There were 1,542 households, out of which 40.9% had children under the age of 18 living with them, 78.3% were married couples living together, 4.7% had a female householder with no husband present, and 14.5% were non-families. 10.7% of all households were made up of individuals, and 2.9% had someone living alone who was 65 years of age or older. The average household size was 2.86 and the average family size was 3.10.

In the CDP, the population was spread out, with 28.1% under the age of 18, 5.7% from 18 to 24, 31.8% from 25 to 44, 26.6% from 45 to 64, and 7.8% who were 65 years of age or older. The median age was 37 years. For every 100 females, there were 102.0 males. For every 100 females age 18 and over, there were 100.3 males.

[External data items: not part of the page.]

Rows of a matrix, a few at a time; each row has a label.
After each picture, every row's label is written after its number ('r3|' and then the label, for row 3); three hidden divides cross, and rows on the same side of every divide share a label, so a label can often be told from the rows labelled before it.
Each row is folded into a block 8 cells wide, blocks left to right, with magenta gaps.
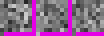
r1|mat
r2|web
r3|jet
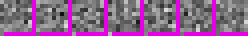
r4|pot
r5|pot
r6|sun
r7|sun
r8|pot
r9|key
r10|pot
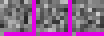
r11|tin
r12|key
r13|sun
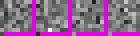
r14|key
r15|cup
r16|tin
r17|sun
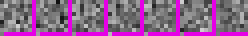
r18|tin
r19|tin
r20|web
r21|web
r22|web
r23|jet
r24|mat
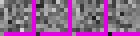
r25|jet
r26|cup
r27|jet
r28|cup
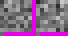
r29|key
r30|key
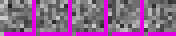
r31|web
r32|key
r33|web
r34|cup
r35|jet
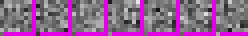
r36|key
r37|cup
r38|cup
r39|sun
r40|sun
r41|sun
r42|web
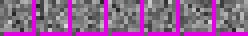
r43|key
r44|cup
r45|pot
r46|jet
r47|tin
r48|pot
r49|mat
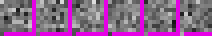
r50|pot
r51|tin
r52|mat
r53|mat
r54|sun
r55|web
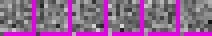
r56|key
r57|cup
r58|web
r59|web
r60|tin
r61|sun
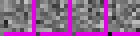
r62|tin
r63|key
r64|pot
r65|cup
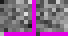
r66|sun
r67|cup
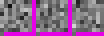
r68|jet
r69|key
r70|mat
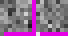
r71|sun
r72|web
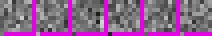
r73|key
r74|web
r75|pot
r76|cup
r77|tin
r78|web
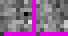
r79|pot
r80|pot
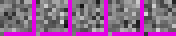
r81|key
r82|sun
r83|jet
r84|sun
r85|cup
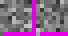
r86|pot
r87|tin
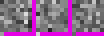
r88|sun
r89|web
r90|mat
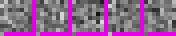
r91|web
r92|mat
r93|pot
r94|web
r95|sun
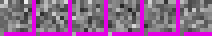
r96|tin
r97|key
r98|web
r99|tin
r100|tin
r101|jet
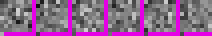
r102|sun
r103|cup
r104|cup
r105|mat
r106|mat
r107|cup
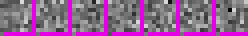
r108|mat
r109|tin
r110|tin
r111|pot
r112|mat
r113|tin
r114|sun
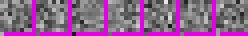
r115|web
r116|mat
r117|cup
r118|pot
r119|mat
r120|mat
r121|tin
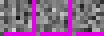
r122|pot
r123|sun
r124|jet
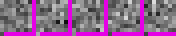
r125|pot
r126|sun
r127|tin
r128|mat
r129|cup
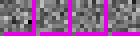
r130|sun
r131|tin
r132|tin
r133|mat
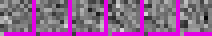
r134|web
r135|pot
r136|pot
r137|cup
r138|cup
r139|tin
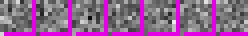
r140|web
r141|cup
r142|tin
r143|key
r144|pot
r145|key
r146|pot
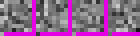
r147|web
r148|cup
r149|mat
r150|key
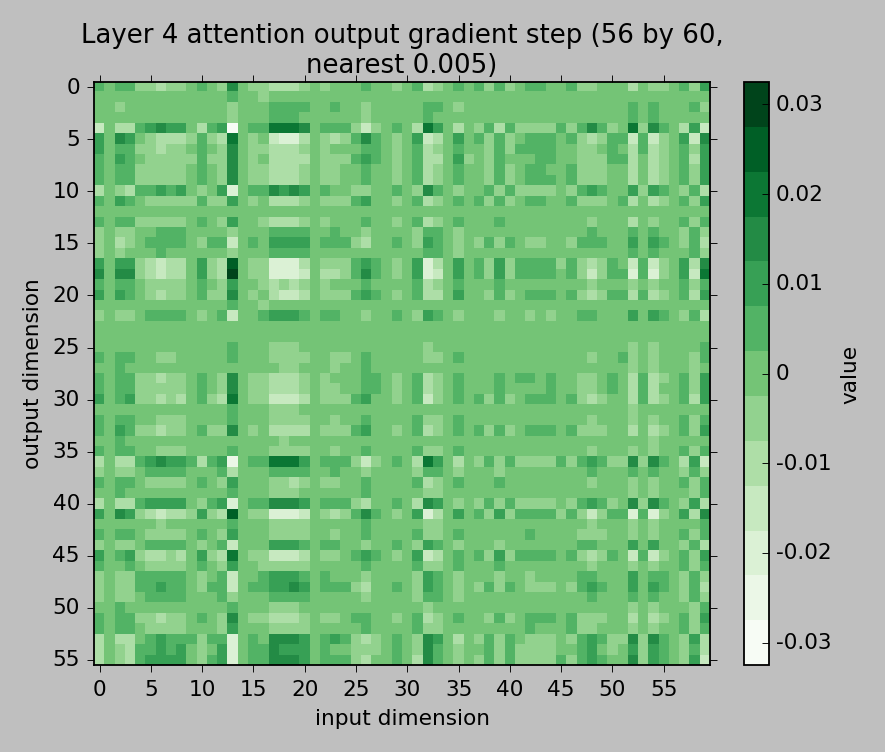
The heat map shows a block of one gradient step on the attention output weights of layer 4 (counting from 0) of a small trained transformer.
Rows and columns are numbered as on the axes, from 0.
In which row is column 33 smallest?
18
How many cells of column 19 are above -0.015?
49
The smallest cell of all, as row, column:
4, 13
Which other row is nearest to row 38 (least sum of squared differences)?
19
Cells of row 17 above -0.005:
31
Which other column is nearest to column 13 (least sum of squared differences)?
59
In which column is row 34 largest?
2
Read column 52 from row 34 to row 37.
0 -0.005 0.015 0.005
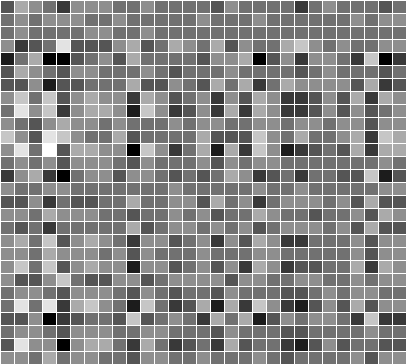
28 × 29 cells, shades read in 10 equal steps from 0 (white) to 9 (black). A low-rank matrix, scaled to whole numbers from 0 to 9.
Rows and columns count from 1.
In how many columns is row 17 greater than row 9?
10
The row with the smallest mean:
11
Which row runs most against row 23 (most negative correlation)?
4
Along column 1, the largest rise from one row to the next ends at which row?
5
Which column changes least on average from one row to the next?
24
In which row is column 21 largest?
12
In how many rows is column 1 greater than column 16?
8
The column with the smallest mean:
2
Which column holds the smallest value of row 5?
27
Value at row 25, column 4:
9

The median income for a household in the CDP was $70,444, and the median income for a family was $72,892. Males had a median income of $46,168 versus $31,968 for females. The per capita income for the CDP was $25,464. About 2.9% of families and 2.8% of the population were below the poverty line, including 4.0% of those under age 18 and 3.1% of those age 65 or over.